Known rows, with every way that one mark hangs from another
[k_613 k_125]: [  9.5  14.0   4.0   5.2  11.5  -0.7  -0.9  18.5   7.7   8.5   9.3   3.0
   8.1  -8.9  14.3  18.6   1.6   3.8 -11.2   6.1  -3.4  11.9  -2.9   3.5
   4.7   0.6  13.7   2.4   7.4  16.3   6.2  -0.3  13.7   6.7  19.5]
[k_566 [k_613 k_125] [k_780 [k_525 k_416 k_692]]]: [ 29.6  36.1  15.7  26.9  23.5  -0.4  -6.3  39.0  15.6   2.2  20.5 -22.1
  29.6 -31.0  36.7  49.4  19.1  18.8 -12.8  26.5   6.8  47.8 -19.1  -4.9
   3.8 -35.4   7.6  -1.5  25.8  43.6  14.4  27.1  18.2  23.9  79.6]
[k_692 [k_566 [k_613 [k_125 k_780] [k_525 k_416]]]]: [ 35.5  30.5   4.8  28.4  44.1  -1.2 -11.6  63.0   4.7 -17.8  38.0 -27.7
   9.9 -34.0  13.4  52.8  26.6  37.3   7.2  38.2  19.4  17.0 -14.6  13.3
   2.2 -23.5  25.9  16.8  24.9  39.3   2.0  48.6  31.9  21.6  69.7]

◆ ◆ ◆

◆ Exercise brief ◆
Taking care to match every character, output all of the entries above.

◆ Completed task ◆
Known rows, with every way that one mark hangs from another
[k_613 k_125]: [  9.5  14.0   4.0   5.2  11.5  -0.7  -0.9  18.5   7.7   8.5   9.3   3.0
   8.1  -8.9  14.3  18.6   1.6   3.8 -11.2   6.1  -3.4  11.9  -2.9   3.5
   4.7   0.6  13.7   2.4   7.4  16.3   6.2  -0.3  13.7   6.7  19.5]
[k_566 [k_613 k_125] [k_780 [k_525 k_416 k_692]]]: [ 29.6  36.1  15.7  26.9  23.5  -0.4  -6.3  39.0  15.6   2.2  20.5 -22.1
  29.6 -31.0  36.7  49.4  19.1  18.8 -12.8  26.5   6.8  47.8 -19.1  -4.9
   3.8 -35.4   7.6  -1.5  25.8  43.6  14.4  27.1  18.2  23.9  79.6]
[k_692 [k_566 [k_613 [k_125 k_780] [k_525 k_416]]]]: [ 35.5  30.5   4.8  28.4  44.1  -1.2 -11.6  63.0   4.7 -17.8  38.0 -27.7
   9.9 -34.0  13.4  52.8  26.6  37.3   7.2  38.2  19.4  17.0 -14.6  13.3
   2.2 -23.5  25.9  16.8  24.9  39.3   2.0  48.6  31.9  21.6  69.7]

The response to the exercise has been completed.